We can potentially eliminate that cost in MemoryLocation using the separate non-const MemoryLocationKnowledge object we were talking about as an input and output. Callers that don't provide it would still need to allocate memory for it but it would be a default-constructed object in the callees stack frame.

> Unlike BBs we create MemoryLocations often on the spot and drop them right away.
>  This may make things better (as far as memory cost throughout the compilation) or worse (as far as allocations).
>  IMO, as far as caching invalidation, it is clearly better than BBs, since MemoryLocations are not passed between Analyses or Transforms. Hence the KnownFlags set by a pass will be used only in that pass, and whatever caching the pass does is dropped for others. 
>  It could be argued that this could be another extension to add to MemorySSA so we do pass cached info forward, but I think that's beyond the scope of MemorySSA right now.
> 
> Hope this makes sense, and please feel free to pull in Chris and the others to give feedback.



================
Comment at: lib/Transforms/Scalar/DeadStoreElimination.cpp:774
+        // lots of allocas and lots of noreturn functions (e.g. assert)

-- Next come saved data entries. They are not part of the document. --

In the data rows, 128 means zero.
Some points:
[143  84 128  69 112  92 115 144 105 127  51 136  72  87  65  95 106 115  82  75  88  67  97  98  52  82 130  90  72 143  93 114]
[129  97 131 126  92 118 122 132  99 140  74 110  99  78 115 114 136 114  89  79 116  71  79 125  70  89 142  80  66 137  85 138]
[177 109 139 117  97 131 140 139 107 166 114  97 110  77 135 111 143 134  89  85 131 125  90 148  81  98 139 134  88 181  86 137]
[156 117 169 139 126 131 152 141  99 152 117 112 114  91 155 115 143 117  90  98 118 158 105 182 100  98 156 111  95 170 112 151]
[150 128 170 136 142 123 128 129 108 165 123 104 124 105 179 112 139 130 130 105 122 162  89 169 121  98 154 108 102 165 113 137]
[150 124 160 119 146 112 116 151 121 146 126 121 132 113 179 112 129 129 166  96 116 152  82 157 134  84 145 138 107 153 122 122]
[126 125 187 120 177 114 126 164 144 114 133 113 145 133 177 123 138 127 165 103 132 123  74 139 119  77 151 131 105 124 126 113]
[143 108 145 111 168 107 113 157 136 126 141 122 124 109 175 119 139 148 189 107 127 131  86 155 128  94 128 146 119 126 132 100]
[119 108 144 130 185 117 131 141 135 111 141 133 138  96 183 121 145 136 177  91 122 119 111 155 137  87 116 136 117 115 147 124]
[128 102 148 124 191 119 137 144 137 119 162 122 114 119 184 105 140 149 159 117 120 133 123 153 103  96 110 159 144 124 156 114]
[125 104 145 123 189 132 136 142 128 117 178 129 107 120 189  91 136 146 140 114 113 131 140 147 102 103  99 159 153 119 160 115]
[106 117 122 136 187 140 140 145 117 139 185 123 106 103 194  84 102 170 128 119 110 109 142 127 105 107  71 166 131 108 159 124]
[ 98 114 118 120 163 164 121 134 121 111 176 124  93 139 200  78 140 146 119 110 122  90 139 127 106 134  95 143 134  73 147  91]
[102 131 117 118 169 174 112 110 131 110 172 122  76 116 180  82 125 135 117 116 117  81 139 122 106 147  91 157 145  62 154  85]
[ 98 136 113 128 174 193 117  99 141 101 155 109  50 104 166 109 126 136 119 128 123  77 139 117 108 163  97 158 149  47 158  99]
[145 145 152  82  41 146 106  68 138  96 123  75 125 175  87 142  71  69 155 125 162 125 158 166  70  51  76 120  60 158 176 125]
[138 128 154 109  68 160 138  83 153  60 126  75 153 135 109 156  96 118 163 168 177 130 164 163  83  83  51  89  70 183 155 137]
[149 117 190 111  65 174 131  97 156  52 118 108 134  97 145 135 108 129 135 167 187 187 171 120 115 114  18  69 120 190 104 108]
[130 128 176 116  62 169 135 103 144  35 101 147 154  98 169  89 124 142 114 185 135 202 160  79 100 121  25  79 117 180  63 102]
[107 115 148 132  96 180 148 108 146  78  91 134 180  96 127  75 129 118  99 185 106 195 168  94  76 126  77 110 122 163  14 114]
[101 107 130 167 120 180 150 123 134 142  93 118 226  80 110 108  93  73 123 188  81 157 159 117  95 140 113 113 126 160  14 104]
[124 106 110 155 114 159 166 111 190 176  95 160 195 108 135 164  96  94 123 195  66 140 159 148 101 152 177 140 132 159  34  86]
[146 111 110 161  95 144 170 134 212 214  94 215 149 123 194 239 102 109 133 213  68 111 140 142 140 149 192 130 146 165  94  70]
[164 124  99 120 122 163 195 134 200 180  93 210 141 109 200 213 135 116 122 195  99  83 132 112 180 144 215 156 148 178 130  94]
[137 104 117 128 126 151 192 138 139 176 110 144 114 125 175 137 186 129 121 219 104  70 131  85 188 126 211 152 162 171 139 124]
[116  83 146 135 131 129 203 149 108 155 102 166 106 131 135  67 163 110 125 178 136  81 143  82 230 136 189 155 150 143 130 133]
[116  70 145 166 121  77 220 126 130 148 136 167 108 143 108  20 126 146 132 163 157  91 135  88 214 157 194 141 145 132 141 131]
[123  85 137 215 107  67 205 128 153 169 127 185 103 126 104  18 113 150 144 144 215 125 129  98 194 153 179 146 155 107 164 136]
[163 141 151 196  95 114 169 146 148 154 149 184 136 143 105   0 153 163 165 157 185 127 116 135 166 176 192 134 139 117 197 154]
[154 220 166 200 109 210 150 201 113 167 143 156 160 135  83   0 185 157 159 137 190 146 113 153 152 149 160 122 165 138 205 197]
[145 149 128 128  97 109 157 102  89 107 100 114 113 144  67 152 124 102 127 121 133 129  46 129 109 139  93 143 179 125  90 149]
[138 148 123 131 103 108 143 103  86 116 135 138 108 144  72 156 118 105 140 145 122 141  51 119 124 129  98 130 131 115  91 160]
[128 143 130 112 110 107 146  97  96 114 132 137 115 132  77 150 116  96 151 134 121 147  61 129 131 140 117 125 128 105  94 158]
[114 151 108 105 108  91 143 107  91 116 144 132 117 126  95 145 111 102 159 146 138 149  61 119 120 140 130 124 133 118  99 150]
[107 139 106  99 107  92 137 105 101 129 155 138 121 130  96 136 116 102 168 132 139 147  81 126 124 139 131 115 124 116  94 146]
[ 93 130 105  98 113  98 141 120 109 121 154 134 120 115 100 140 113  84 166 116 152 160 109 133 114 130 153 126 148 117 101 160]
[101 130 113  92 116  92 139 113 107 144 170 131 133 127 108 139 123 112 168 129 144 150 120 133 111 143 143 108 128 122 109 148]
[ 98 136 114  95 125  98 134 123 107 149 171 136 138 125 115 145 130 113 170 130 150 149 137 133 105 135 146 102 133 129 120 147]
[ 96 134 139  71 128  98 181 157 120 150 140 116 156 150 125 160 122 135 147 137 161 153 144 130  98 148 137 117 114  94 137 146]
[107 145 121  93 127 109 135 134 113 149 161 153 162 110 115 162 165 120 164 122 161 136 173 146 111 126 137 126 117 108 135 135]
[102 140 126  90 139 107 121 131 120 161 153 130 147 130 115 161 152 139 174 129 154 129 180 122 104 125 141 107 143 126 140 133]
[113 132 133  84 127 121  94 151 122 141 145 136 145 117 117 163 130 121 171 133 157 122 184  87 109 121 159 136 133 109 152 136]
[123 145 131  78 136 115 102 131 133 161 143 140 150  98  93 152 125 134 163 117 140 119 202 106 137 120 133 125 129 106 155 123]
[104 147 145 103 114 120 107 136 141 166 134 115 142 131  93 158 146 155 152 120 143  96 200  89 120 111 137 121 131  99 149 119]
[118 163 150 117 126 115 106 107 142 159 127 139 129 114  78 157 162 153 134 127 134 113 209 101 129 103 132 121 133 105 168 108]
[174 167  62 199 126  23  81 161 136  24  88  30  67 133  61  63 123 103 119 107  75 103 197  89 128 111 100 103 103  70  39  65]
[180 192 114 208 114  62  94 155 211  67  90  58  62 125 117 148  70  96 112 104  71  91 155  99 131 150 127 127 104  82  72 106]
[227 173 108 217 129 117 123 180 236 108 143 145  71 146 159 217  79  89  84  99 113  66 152 162 138 177 126 106 136 157 106 127]
[221 186 129 192 154 109 143 122 198 150 149 124  84 162 219 189 137 107  51 119 122 108 174 195 166 194 143 121 121 174 129 177]
[184 154 107 172 201  94 108 136 122 154 136 134 100 168 219 127 131  80  68 132 168 113 170 176 168 169 126 137  98 187 140 197]
[177 115 126 123 177  79 104 145 171 153 125 115 111 184 189 111 170 110 101 122 145 124 126 137 181 133  97 140 114 108 131 215]
[122 102 122 115 173  77  69 130 184 113 117 129 112 142 175 100 161 108 117 118 170 108  84 124 169 160  93 149 117 134 144 183]
[ 68  77 118 115 105  88  74 170 168 101 123 132 107  94 167  86 178 156  90 104 112 143  80 153 173 167  68 134 149 143 157 169]
[ 26  82 138 117 149 118  43 179 155  97 135 119 141  96 116  64 175 137  51 136 118 157  65 138 157 174  92 148 110 166 151 124]
[ 32  73 103 148 157 150  68 143 197 137 140 132 146 111  86  95 160 142  87  98  93 176  54 112 134 153 104 130 123 154 138 144]
[ 94  47  92 151 171 129 113 152 159 140 124 117 162 123  94 141 163 120 114  96  91 172  64 111 104 192 111 116 131 124 160 113]
[114  73 104 159 157 107 123 148 119 148 133 131 158 142 119 159 155 101 101  76 102 174  79  82 102 186 113 146 129 112 160  83]
[117 118 103 155 160 108 134 109  98 130 151 134 153 157 135 154 154 117 105  55  69 163  95  62 120 179 129 141 128 127 166  87]
[112 156 102 157 161 162 137 114  93 141 161 124 123 185 129 181 152 135 141  50  80 155 108  82 139 180 155 161 120 134 156  81]
[130 173  90 164 191 242 145 147 101 157 141 126  73 192 101 255 129 151 234  89  91 154 130 141 165 189 180 181  88 115 176 112]
[149 111 149 145  82 130  81 112  78  75 132 133 143 142  95 143  94 187 133 117 147 130 170 117  93 129 154 121 128 118 153 168]
There is one direction along which these points spread out most. Take the direction at right angles to it along which they spread out most. Then take the direction at right angles to both along which they spread out most. Go by this last direction. How far along it is each point below, from 0 to 99? 50 is the average, and the first point above lies past it. One standard deviation of the points above along it is 16.
[134 134 122 132  82 127  96  99  89  98 100 125 153 160 101 132  98 184 136 102 150 126 167 147 100 126 135 128 147 131 149 139] 45
[135 148 126 129  85 134  94 100  93 101 101 135 159 157 102 138 101 170 124 107 145 132 162 148 101 114 134 130 149 122 154 136] 46
[127 149 128 130  94 156  88 111 100 125  91 124 152 176 110 149  96 168 119 116 158 139 152 142 108 100 130 124 155 107 136 143] 46
[125 191 133 107 111 144 110  94  83 125  91 133 165 147  92 142 106 158 110 118 120 106 158 151 118 118 108 146 138 133 146 130] 47
[143 164 130 102 108 167  86 111  90 128 107 116 161 153 104 157 104 160 108 135 143 117 137 142 129 104 129 130 163 120 135 116] 47
[128 169 116 101 141 165 110 100  90 123  86 116 152 137 106 160  93 148 103 146 132 135 134 137 155  85 128  92 149 114 156 119] 47
[132 144 132 106 113 166  94  98  82 127 125 109 148 146  97 156 119 129  95 170 113 110 130 138 153  81 134 123 151  95 135 119] 46
[134 137 106  89 134 156 129 113  83 104 113 119 146 137  89 154 111 140  80 161 133 120 126 147 160  85 133 121 146  90 129 107] 46
[134 117  95  84 117 155 123 116  81 130 133 117 128 137  94 147 104 131  92 163 116 118 125 126 182  70 117 117 149  88 118 113] 45
[123 114  95  69 130 151 139 105  98 103 140 101 126 128  87 144 106 132  92 147 120 106 123 125 188  78 138 117 152  96 107 120] 46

+        KnownFlags |= PointerMayBeCaptured(&I, false, true)
+                          ? MLK_KnownMayEscape
----------------
asbirlea wrote:
> dsanders wrote:
> > asbirlea wrote:
> > > Can we avoid this call and leave the Escaping bits both not set?
> > > Precisely because PointerMayBeCaptured is expensive. Ideally this should be computed only on demand (in geModRefInfo) and the info passed back when caching.
> > We can, although for DSE at least we won't end up saving any further calls to it as a result. DSE calls getModRef() for every local (or local equivalent) in DeadStackObjects so we'll always call PointerMayBeCaptured() once for each item either way
> Got it. 
> I'm wondering what's the cause of the regressions you're seeing? Just from adding to the cache and clearing it?